Simons fellow Angela Elam discusses ‘Power of Narrative’ in Hall Center presentation

Around 30 people gathered in the small, sun-lit conference hall of the Hall Center for the Humanities on Tuesday afternoon to hear 2014-2015 Simons Public Humanities Fellow Angela Elam discuss the impact of narrative in storytelling, particularly in public media.

It was a fittingly intimate crowd for Elam’s presentation, “The Power of Narrative: From Poetry to Podcasts,” which included excerpts from her interviews with writers David Sedaris, Natasha Trethewey and Luis Alberto Urrea.

Elam, the producer and host of KCUR’s nationally syndicated “New Letters on the Air” radio literary program, has spent the last year interviewing various Kansas writers and visiting Hall Center authors as part of her fellowship at KU.

“That’s one thing about radio — it’s so intimate,” Elam said. “When you hear it on the radio, you forget that there’s an audience. It just sounds like two people talking, and that’s the thing — you’re joining them at the table.”

Even as a little girl, Elam had a “gift” for listening, she recalled to her audience Tuesday. It’s a habit she’s employed frequently in her nearly 30-year career in public radio, a field — much like the journalism industry as a whole — that she said is now “grappling with new media” and finding new ways to keep listeners engaged.

During her presentation, Elam noted the lasting influence of “This American Life,” the long-running weekly radio program that she said changed the industry with its mix of light-hearted features, essays, short fiction and oftentimes hard-hitting pieces of journalism, all delivered in a conversational tone.

She also remarked on the popularity of the 2014 “This American Life” spinoff “Serial,” in which producer Sarah Koenig investigated the 1999 murder of a high-school student in suburban Baltimore. As part of her fellowship, Elam attended a journalism conference in Boston earlier this year called “The Power of Narrative” where Koenig was a speaker, which ultimately inspired the name of her presentation.

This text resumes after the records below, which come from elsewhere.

Here is a tiny trained network, its code and every weight. The questions are about switching its units off for an input and a class, where a switched-off unit gives its printed mean instead of its output.

import numpy as np


def w(rows, s, z=0):
    codes = np.array(rows[::2]) - 128.0
    scale = np.full(codes.shape[1], s)
    scale[-1] = z or s
    return codes * scale


def f(y):
    return np.maximum(y, 0)


def log_softmax(a):
    a = a - a.max(-1, keepdims=True)
    return a - np.log(np.exp(a).sum(-1, keepdims=True))


def net(x, mask):
    res = np.array(x, float).reshape(1, 2) / 4 @ E
    y = f(res @ A[0][:, :-1].T + A[0][:, -1])
    res = res + np.where(mask, y, B[0][:, -1]) @ B[0][:, :-1]
    return log_softmax(res[-1] @ U[:, :-1].T + U[:, -1])


A, B = {}, {}
E = w([
[189,141,67,197,95,84,252,199,119],'x0',
[118,136,70,107,254,39,90,171,132],'x1',
],0.01)
A[0] = w([
[135,140,154,144,156,97,99,106,145,129],'neuron 0',
[141,129,110,145,99,120,182,124,134,177],'neuron 1',
[112,120,137,125,147,109,107,112,138,167],'neuron 2',
[138,129,155,119,90,176,67,107,131,175],'neuron 3',
[115,131,132,116,144,122,128,131,137,1],'neuron 4',
[115,103,133,113,138,129,140,113,116,56],'neuron 5',
[131,126,122,145,111,135,124,133,108,94],'neuron 6',
[109,131,157,106,97,176,88,111,117,146],'neuron 7',
[109,119,194,117,95,231,49,66,134,151],'neuron 8',
[131,131,153,137,7,189,161,104,128,116],'neuron 9',
[122,125,155,140,105,155,93,127,122,172],'neuron 10',
[125,129,140,131,59,178,169,114,121,160],'neuron 11',
[130,119,123,106,150,131,107,135,123,128],'neuron 12',
[107,118,115,127,154,124,98,121,111,130],'neuron 13',
[132,142,145,153,125,92,134,121,130,82],'neuron 14',
[137,126,118,125,134,120,144,101,154,96],'neuron 15',
[132,145,144,142,152,98,131,118,137,148],'neuron 16',
[143,132,135,126,94,172,143,130,110,114],'neuron 17',
[141,131,117,145,99,117,211,136,142,109],'neuron 18',
[123,115,90,118,139,126,116,123,115,90],'neuron 19',
[132,135,118,132,114,124,122,150,147,80],'neuron 20',
[120,107,149,122,66,131,143,141,153,114],'neuron 21',
[128,111,133,130,134,123,134,126,114,92],'neuron 22',
[130,106,108,104,151,159,112,137,115,163],'neuron 23',
[145,137,99,135,123,132,152,130,123,92],'neuron 24',
[128,129,126,131,132,122,150,133,125,227],'neuron 25',
[125,121,129,120,129,170,129,122,121,108],'neuron 26',
[128,112,111,137,89,125,222,157,112,136],'neuron 27',
],0.017,0.0067)
B[0] = w([
[145,170,110,175,135,144,149,110,161,153],'neuron 0',
[188,102,165,79,143,92,185,168,52,205],'neuron 1',
[196,186,165,101,97,133,110,148,117,160],'neuron 2',
[119,127,184,53,92,130,117,111,81,197],'neuron 3',
[155,147,164,122,110,49,60,155,102,130],'neuron 4',
[136,150,120,137,138,120,125,122,124,130],'neuron 5',
[142,168,149,97,100,156,127,157,116,139],'neuron 6',
[73,109,122,109,133,138,139,94,122,190],'neuron 7',
[3,76,98,95,163,163,161,52,147,251],'neuron 8',
[93,105,77,231,49,190,66,165,207,248],'neuron 9',
[165,129,211,56,89,120,108,129,90,170],'neuron 10',
[245,86,159,87,64,147,37,206,84,217],'neuron 11',
[130,165,108,171,145,137,147,116,174,150],'neuron 12',
[132,199,97,175,127,148,149,131,141,157],'neuron 13',
[145,100,152,120,119,158,134,132,106,137],'neuron 14',
[134,119,116,156,127,146,145,107,121,129],'neuron 15',
[103,98,83,168,187,110,89,120,122,148],'neuron 16',
[136,122,143,144,95,164,107,150,143,172],'neuron 17',
[84,144,107,139,80,65,196,87,133,215],'neuron 18',
[192,101,184,98,85,109,91,173,48,139],'neuron 19',
[135,127,132,97,108,136,121,134,128,134],'neuron 20',
[154,138,137,119,68,155,97,139,133,172],'neuron 21',
[117,139,108,125,131,134,134,134,127,128],'neuron 22',
[160,173,153,103,111,122,110,152,131,152],'neuron 23',
[155,112,191,86,101,116,144,140,131,159],'neuron 24',
[125,162,121,136,167,33,67,114,157,172],'neuron 25',
[122,129,98,101,187,91,91,180,106,145],'neuron 26',
[78,120,96,163,139,68,235,92,152,232],'neuron 27',
],0.042,0.019)
U = w([
[193,89,211,55,136,116,83,192,44,107],'0',
[165,91,137,204,29,96,150,216,160,107],'1',
[142,134,134,133,179,45,194,136,92,153],'2',
[117,105,148,231,101,187,146,164,55,41],'3',
[67,149,175,72,146,173,175,84,125,12],'4',
[59,52,159,112,51,202,45,153,150,124],'5',
[253,188,96,233,173,104,60,230,160,167],'6',
[146,204,154,134,165,148,94,125,149,254],'7',
],0.0071,0.0033)

Each question gives the input, the list of numbers given to net, and the class t.
The units are the neurons (one row each of A and B). Each row of codes is followed by its name. A weight is (code - 128) times the scale printed after its matrix; where a second scale follows, it is the last column's (A, B and U).
mask holds one flag per neuron, in row order. A switched-off neuron (its flag False) gives its mean, the last column of its row in B, instead of its output. The means were averaged over made-up inputs and are rounded, as every weight is.
A unit's drop is (log p(t) with every unit on - log p(t) with that unit switched off) / (log p(t) with every unit on - log p(t) with every unit switched off).
most important unit: the unit with the biggest drop
top k neurons: the k neurons with the biggest drops, biggest first
drop of u: that unit's drop, to one decimal
input [6,0], class 2: most important unit -> neuron 9
input [2,4], class 6: top 3 neurons -> (neuron 8; neuron 27; neuron 18)
input [-3,0], class 4: top 2 neurons -> (neuron 9; neuron 11)
input [0,2], class 6: top 2 neurons -> (neuron 8; neuron 27)
input [3,6], class 6: top 2 neurons -> (neuron 8; neuron 27)
input [2,-5], class 1: top 3 neurons -> (neuron 8; neuron 27; neuron 1)
input [-8,-3], class 4: top 2 neurons -> (neuron 8; neuron 11)
input [-8,6], class 4: top 3 neurons -> (neuron 8; neuron 9; neuron 11)
input [-2,0], class 4: top 2 neurons -> (neuron 9; neuron 11)
input [3,3], class 2: top 2 neurons -> (neuron 9; neuron 11)
input [3,1], class 2: drop of neuron 9 -> 0.5
input [6,1], class 2: drop of neuron 9 -> 0.1
input [-6,5], class 4: drop of neuron 11 -> 0.4
input [1,-2], class 1: top neuron -> (neuron 8)
input [1,5], class 6: drop of neuron 8 -> 0.3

Koenig’s program, she noted, is very informal in its delivery, almost as if the host is casually sharing her findings with an old friend. It all works, and so does Elam’s “New Letters on the Air,” which she describes as a “more formal, old-style public radio show.”

One of her favorite recent interviews, a chat with Natasha Trethewey recorded during the former U.S. Poet Laureate’s KU visit in March, showcased Trethewey’s nonlinear storytelling.

“I am a little bit afraid of my own tendency for a kind of pedestrian narrative poem,” Trethewey told Elam. “So I try to use the elements of lyric to tell a story in a different way.”

In the “New Letters on the Air” clip Elam shared Tuesday, Trethewey reads a passage from “Native Guard,” her 2007 Pulitzer Prize-winning collection of poems that pays tribute to both her late mother and the black Union soldiers who guarded Confederate prisoners on Ship Island, Miss., during the Civil War.

It’s a mixture of Trethewey’s personal history — growing up biracial in the South with a black mother and white father — and those soldiers that never quite got their due in American history. The result, which jumps deftly between two eras, is powerful, Elam said.

“One thing I have learned in my nearly 20 years of interviewing writers is that there’s no one way to tell a story, and there’s no one approach at all,” she said.

“Except for one thing — you gotta get your butt in the chair,” Elam quipped, eliciting chuckles from the audience. “That’s the main thing.”

The Simons Fellowship Program was made possible by a gift from the family of Dolph C. Simons Jr., the editor of the Lawrence Journal-World, with matching funds from a National Endowment for the Humanities Challenge Grant. The fellowship is meant to give accomplished individuals from outside the university the time and freedom to re-engage with humanities-based learning.